Искусство девятнадцатого века
Шрифт:
Картин Уистлер не писал, потому что содержания в картинах он не признавал и над ним насмехался, как над глупою, устарелою претензией) буржуа и филистеров. «Сюжет», «содержание» — он всегда находил чем-то антихудожественным. По его мнению, «только тот живописец, кто почерпает побуждения, для создания гармоний, в сопоставлениях цветных масс». Таким образом, ему важны и интересны только — краски и красочные сочетания. Для этого ему вполне достаточно — портретов, и на них он производит свои красочные опыты и экзерциции. Иногда он производит эти эксперименты даже и вовсе без человеческих фигур. В доме у своего приятеля и покровителя, Лиланда, в Лондоне, он расписал стены распущенными павлиньими хвостами, и его биограф, известный Дюре, прямо говорит: «Павлин служит ему тут для осуществления аранжировки намеченных им цветов». По натуре своей он явно способен быть превосходным изобразителем человека, или, точнее, одной только формы человеческого тела: весь внутренний мир человека, его мысли, деятельность, характер, события с ним, его счастье и бедствие — вовсе не интересуют его; человек, точно так же как и природа, пейзажи — у него только предлог для красочных тонов, сопоставлений, комбинаций, эффектов. Он громадно озабочен только своими вечными «гармониями». Он только истинный «виртуоз красок и тонов», никакого другого творчества, никакой другой фантазии и создавательной способности у него нет.
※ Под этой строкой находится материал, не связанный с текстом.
Each row of a before or after table is a point. One or more steps were done to the points. Then noise was added and the rows were shuffled. The steps act on how far a point lies along the listed directions, d1 being the first. What was done? A step turns or swaps two directions, mirrors them in a line or flattens them onto one, adds a multiple of one to another, or multiplies one. Angles are multiples of 10 degrees, from the lower direction toward the higher: turns from -170 to 170, lines from 10 to 170 but not 90. Use the fewest steps. Two steps may share a direction if one is a turn and the other turns, adds or multiplies; they go together, in the order done. Otherwise the lowest direction goes first.

Directions:
(1): [ 52 -46  -3]
(2): [ 21  28 -59]
(3): [-40 -43 -35]
Before (10 x 3):
[[-28 -47 -60]
 [-21 -19 -30]
 [ 87  33  -5]
 [ 56  57  45]
 [-38   2 -34]
 [ 73  21  24]
 [  5 -41 -31]
 [-11   7 -51]
 [ 69  18  44]
 [ 31 -44 -43]]
After (10 x 3):
[[ 57  39 -48]
 [ -3  -6  42]
 [ 33  19 -65]
 [ 26   5 -74]
 [ 25  -4  38]
 [ -7   8  42]
 [ 20  32 -83]
 [ 17  24  42]
 [  5  -7  79]
 [  9 -10  41]]
Steps: multiply d1 by 0.4; mirror d2 and d3 in the line at 140 degrees

Directions:
(1): [ 24  44  19  61  22 -42  26  56]
(2): [  5   5   3  39 -38  34  79 -46]
(3): [-51 -46 -22  -1  49  28  46  47]
(4): [ 46   1 -90   4 -30  18  -4  33]
(5): [ 37 -59 -14 -11  17 -73  31 -28]
Before (11 x 8):
[[-34  43  43  23   6   2 -13  -6]
 [ -4 -15 -33  24  10  16  35  44]
 [-35  45  13  -9 -14  35 -49  -3]
 [ 19   3 -25  -3  19  -3  13  -1]
 [-32 -16 -38 -14   4   9  -9   3]
 [-13 -39  73 -17  31 -63  18 -53]
 [ 24   2  -7  -9  35 -24  29  36]
 [ 28 -49 -70  -2  24   3  31 -12]
 [ 81  -8 -93   4 -41   5   6  14]
 [  5  -1  -5 -27  39 -42 -95  44]
 [-12 -29 -49 -53  43  11 -52  72]]
After (11 x 8):
[[-25  67  27  26 -10  26 -21  11]
 [ 13 -20 -22 -23  13  21  54  -6]
 [-19 -40 -42 -14   7  32   2  29]
 [ 35 -36 -66 -16  45 -22  -6  13]
 [ 14  31  12  91  -1  -1  79  12]
 [ -7 -31  78 -11  41 -64  15 -46]
 [ 79  -9 -92 -12 -39   6  -7  16]
 [-44  25  36   2  -2  16  -4 -30]
 [ 13   1 -30 -11  15   7   8  -4]
 [  9  18 -27  49  32  12  68  77]
 [-16  12 -30  14  17 -18  -2  36]]
Steps: turn d1 and d2 by 130 degrees; turn d2 and d3 by 20 degrees

Directions:
(1): [ 71 -48  32 -17 -46 -29  13  48 -18  18  18]
(2): [-41 -13  37  50 -52  -8  44 -23  54  23  26]
(3): [ 17 -51 -50  43 -22  26 -22 -22  -6 -63  41]
(4): [-12  46  38 -49 -51  36   1  16   6 -68  15]
(5): [ 39  10 -18  -4  34  30  -5  41  95   5  19]
(6): [ 12 -18  19  23  29 -36  49  10  17 -70 -62]
Before (11 x 11):
[[-46  39  29 -18 -33  18  24  -2  60  49  35]
 [ -5  55  22 -54 -17  28 -28  28  43   6  28]
 [-33  28  26 -15  -4 -13 -23   9   1  52   8]
 [-11  50   5 -22  26  12  10  19  18  -2 -15]
 [  8 -16   9 -12 -19   6   5 -19 -19 -55  -1]
 [  0  24 -16  -7  10   5 -10 -20  17   8  -1]
 [ 29 -61 -13  -2   6  -7 -20  -5 -47 -19  -9]
 [-42   9  -3 -14  -1 -10 -14 -21 -69   5   2]
 [  4 -39   1 -12 -20 -30  -2   6 -63 -13  -9]
 [ 24 -41  34 -32  16 -37  14  25 -36 -73 -33]
 [ 49 -24  -4 -26   9  -4  -7  18 -51 -41 -36]]
After (11 x 11):
[[-69  23  26 -24 -89  19  -4 -30 -23  73  72]
 [ 49 -66  18  -4  43 -42  28  39  -1 -92 -43]
 [ 38 -57 -36  14  15  -7  -5  25   6 -33   0]
 [-17  34  45 -53 -50  -9 -18  12 -37  12  12]
 [-38  -3   1   5 -35   0 -44 -21 -39  23  35]
 [ -5 -17 -38  11   7  23 -25  -7  -8 -52  31]
 [ -8  30  -5 -13   0   0  -2 -23  -2   1 -10]
 [-22  28  15 -13  -5  -5  18   1 -41 -31 -23]
 [ 45 -50 -18   3  57  -5  -5  20  28 -24 -29]
 [ 72 -42  -8  -4  46 -15  20  37  -8 -72 -65]
 [ 40 -19   7 -18   0   9   9  14  34 -42  -3]]
Steps: turn d1 and d4 by -30 degrees; add -1 times d2 to d6; turn d3 and d5 by 100 degrees

Directions:
(1): [-35 -19  72  36  31  -5  -8  71 -52  24 -10 -84  -4 -13 -10 -50  -9  32]
(2): [ 23  40 -56  46  11   6 -19  21  85 -45 -28 -66  54 -17 -41 -17  19  16]
Before (11 x 18):
[[  3   5 -18  -4  -5  -2   2  -5  13  -7   4   4   9   0  -4   7   2  -4]
 [  8   7 -22   3   0   4  -4  -7  18 -15  -2   4   8  -1  -3   1   0   0]
 [ -2  -2   7  -5  -2  -2   1  -4 -12   6   3  10  -4   4   6   8  -1  -5]
 [  6   5  -4   3  -6   0   2  -1   9  -3  -2  -2   9   1  -7   5  -1   2]
 [  1   3   4   5  -2  -1  -7  11   3  -3  -3 -11   6  -2  -4  -4  -1   7]
 [ 15  10 -32 -15 -15  -2   4 -30  20 -14   8  38   6   5   8  26   2 -15]
 [  2   6  -4  -2  -2   1   2  -3   7  -8  -3   5  -3   1   1   4   3   3]
 [  6  -2  -9 -11  -7   1   3 -12   5  -3   4  17   1   5   3  14   1   1]
 [ -3   3   3   9   8   1  -4  16   2   0  -5 -24   3  -4  -6 -14  -2   4]
 [  8   1 -14  -8  -5  -4   3 -13   7  -8   1  18   5   0   3   7   2  -7]
 [ -1   3  -2  -4   1   2  -7  -4  12  -5   1  -1   6   2  -2   1  -1  -3]]
After (11 x 18):
[[  9   7 -32 -12 -12  -1   4 -19  21 -11   8  24   7   2  -1  17   3 -10]
 [  9   5  -6  -1  -9   0   2  -6  10  -3  -1   5   8   3  -5   9   0  -2]
 [ 17   6 -34 -19 -13  -3   6 -34  21 -15   4  42   6   3   7  21   4 -16]
 [  6   8 -11  -6  -4   2   3 -11  12  -9  -2  15  -2   3   3   9   3  -1]
 [  2   4  -7  -7  -1   3  -6  -9  14  -6   3   6   4   4  -1   4  -1  -5]
 [ 14   3 -29 -20 -16   2   5 -30  19  -9   5  38   3   7   5  26   3  -7]
 [ 15   9 -35  -8  -8   5  -2 -23  25 -18   1  24   7   2   2  13   2  -7]
 [ -4  -1  14   7   2  -2  -7  20  -5   2  -3 -19   5  -3  -4  -9  -3  10]
 [ 38  24 -80 -39 -36   0   9 -79  55 -30  14  95   9  12  16  61   9 -36]
 [ -1   0   3  -5  -2  -1   0  -5  -6   4   2  10  -2   5   5   9   1  -5]
 [-12  -5  24  17  16  -1  -6  33 -14   8  -7 -44   0  -6  -7 -27  -5  12]]
Steps: multiply d1 by 2.5; multiply d2 by 0.7

Directions:
(1): [ 21 -55   1   7  24  34  26 -23  63 -46  19 -44 -11  29 -37  28  32 -48
 -25   5   7 -63   5 -54 -86  64  -8  39  16 -18 -14  -9]
(2): [-17  30   2  45 -21 -17  61  11 -21 -46  95 -37 -37  -2  -4 -41  41   0
 -13  76   4 -40  36  23   7 -73 -17   7  12  32  12  31]
(3): [ -5  40 -10  40  -9  44 -12  16  60  30 -12   7  32 -49  26 -17  28  12
  18  35  53 -27  -6 -47  51  22  46  53 -16  84 -59 -34]
Before (10 x 32):
[[ 17 -31 -10  30   6  29  35  11  38 -21  23 -42 -16  22 -25  -8  31 -28
  -20  42  12 -47  13 -40 -43  59  12  23   2  10 -10   7]
 [  6  17 -15  12  -9  -8 -11   6 -30  12  15  -2   7  23  14 -16   6  -5
   -3  -8   4  -1   2   6  -8 -16  13 -27  15   2  12  -4]
 [ -1  39  -6  31 -12  10  -7   8  33  15   0  36  13 -38  22 -22  17  34
   25  37  27 -10   7 -43  57  11  13  24 -20  67 -32 -10]
 [ -1  -8  14 -36 -29 -29 -14 -17 -58 -16  21   4 -19  33   5 -21 -30   8
  -14 -16 -49  34  -7  52 -11 -43 -27 -58  13 -52  39  30]
 [ -6   3  12   0   9  10  18  -5   6 -11   8   7  -7  13 -19   1  23 -11
  -15  -5  -9  -2  11  -8  -3 -13 -15  36  -7  -9   9   5]
 [-26   2   9   1 -37 -39  33  30 -66 -50  70  -4 -37  25  -4 -35  13   8
  -20  20 -37  -5  26  59 -18 -82 -35 -22  41 -22  24  32]
 [  4   7  -5  49  -2  28   0   2  50   2  24  -4   4 -20  11 -13  23  -5
   -1  36  33 -25   4 -24  16   1   8  35  -5  51 -36 -17]
 [-12  10 -12  37 -10  12  50  14  24 -68  67 -43  -7  -2 -10 -31  75 -26
  -26  52  -1 -66  25 -43 -21 -20  -9  59  33  23  -2  20]
 [-11  17   1 -40   9 -38 -15   0 -59  -1 -31  32 -14  -1  -5  19  -5  -4
   -2 -61 -22  53 -11  35  17  -7  -9 -47  -8 -42  21  19]
 [ 23 -35  -2 -16   9  33 -38 -19  55  31 -88   1  47   0  -5  49  -4 -13
  -12 -41  -3  -6 -23 -52 -37  95  25  15   1 -25 -43 -65]]
After (10 x 32):
[[ 19 -29   2 -38  -1   2 -42 -18  -1  40 -94  18  42   6   1  40 -28   4
   -6 -58 -26  31 -23  -4 -21  50  10 -28   0 -54  -5 -45]
 [  5  15 -17  18 -11   0 -10   8 -23   5  20 -10   6  27   7 -10   4  -5
   -1  -6  10 -14   1  -7 -12  -3  17 -17  18   6   8  -4]
 [  6   8  -6  37   3  27 -21   1  46  24 -13  15  12 -29  16 -12  12   4
    8  16  29  -2  -5 -20  27  10  20  31  -8  45 -34 -31]
 [-30  16   1  29 -42 -24  47  39 -30 -58  90 -17 -34   8   1 -41  39   2
  -23  53  -8 -39  30  30  -8 -69 -19   9  41  10  -6  25]
 [ -8   8  12   2   8  12  10   0   3  -2   6  13  -4  11 -12   1  18  -8
  -14  -4  -5   6  11   1  12 -21 -10  36 -13   2   3   5]
 [  7  18 -11  12  -5  17 -19  -3  43  20 -33  38  22 -33  18  -1   8  20
   24  13  25  -6  -5 -63  36  51  16  21 -27  46 -39 -21]
 [  7 -13  17 -12 -26 -18  18 -19 -34 -43  60 -18 -31  37  -5 -25  -5  -5
  -27  18 -35   1   6  36 -33 -42 -30 -37  13 -33  30  27]
 [ -4  -2   4 -24  14 -27   5 -10 -42 -34   2   6 -29  14 -25  24  16 -29
  -16 -37 -25  18   5  24 -18  -5 -20 -30   4 -43  23  26]
 [  4   1 -11  29  -3  14   9  32   3  10  -6  -9   4  -1   0 -21   7   4
    1  34  12  -5   9  -9  17  29  23   0  -9  23 -10   8]
 [-23  46 -17  36 -17  16  22  30  19 -26  36  -8  18 -32  17 -46  59   6
   -8  46  11 -36  13 -35  39 -34  20  51  17  57 -20   5]]
Steps: multiply d1 by 0; turn d2 and d3 by 30 degrees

Казалось бы, такая необычайная ограниченность и скудость натуры должна была бы производить печальное впечатление — повально на всех зрителей, от первого и до последнего, внушать печальнейшее и искреннейшее сожаление о талантливом человеке, который не хочет ничего знать, кроме своей капризной и странной виртуозности, расточает свои богатые способности па мало достойное дело. Действительно, многие из английской публики это все и находили. Особливо был возмущен Рёскин, выступивший против Уистлера
Считая, что он начинает «новую» эру живописи, Уистлер затеял называть свои картины-портреты тоже «новыми» именами. Для нового вина нужны, мол, новые мехи. Еще первую картину свою в новом роде он назвал довольно смиренно: «Femme blanche», и в этом он явился только повторителем и продолжателем знаменитого английского живописца XVIII века, Гейнсборо, который назвал один талантливый и оригинальный портрет свой, написанный с мальчика, всего нарочно одетого в голубое, — «Голубой мальчик» (blue boy). Но следующие свои картины он стал прямо называть в печатных каталогах выставок своих: «аранжировками» в том или другом тоне, «нотами», «симфониями», «ноктюрнами», «вариациями», опять-таки в том или другом тоне. Так, например, портрет своей матери (1874) он назвал «аранжировкой в черном и сером цвете», портрет Карлейля (1874) также «аранжировкой в черном и сером цвете». Другие подобные же аранжировки являлись «в тельном и сером цвете», «в коричневом и золотом цвете», вариации «в сером и зеленом цвете», гармонии «в сером и персиковом цвете», симфонии «в голубом и розовом», ноты «оранжевые», «серке», «голубые с опалом» и т. д. Это было ново, ко нелепо и бессмысленно. Названия были взяты из области музыки, но не имели уже ничего общего с их смыслом и назначением. В музыке автор называет свое сочинение «симфонией H-moll» или «C-dur», «сонатой B-moll» или «Fis-dur», «вариациями Cis-moll», «прелюдией E-moll» и т. д., но тон во всем этом никак не играет первой и главной роли. Он только одно из средств выражения чувства, мысли, настроения, творческой фантазии автора; он, конечно, далеко не безразличен для автора. — напротив, очень важен и существен, но никак не составляет всего. Общий склад музыкального творения, его форма, мелодии и гармонии, ритмы — все это значит никакие меньше «тона». Музыкальное сочинение обозначают главным его тоном только для отличия от других подобных сочинений, а когда требуется обозначить самую сущность, содержание, характер и натуру дела, автор называет свою симфонию или сонату — «героической», «драматической», «патетической», «пасторальной» и проч., «симфонической поэмой», «легендой», «балладой» и т. д., и такие названия вполне правильны, резонны, законны и нужны. Как же возможно значение всего содержания вкладывать в один «тон»? Это не идет для музыки и столько же не идет и для живописи. Но ни Уистлер, ни его фанатические ревнители об этом и не думают и с восхищением повторяют за ним его нелепые, модные теперь прозвища.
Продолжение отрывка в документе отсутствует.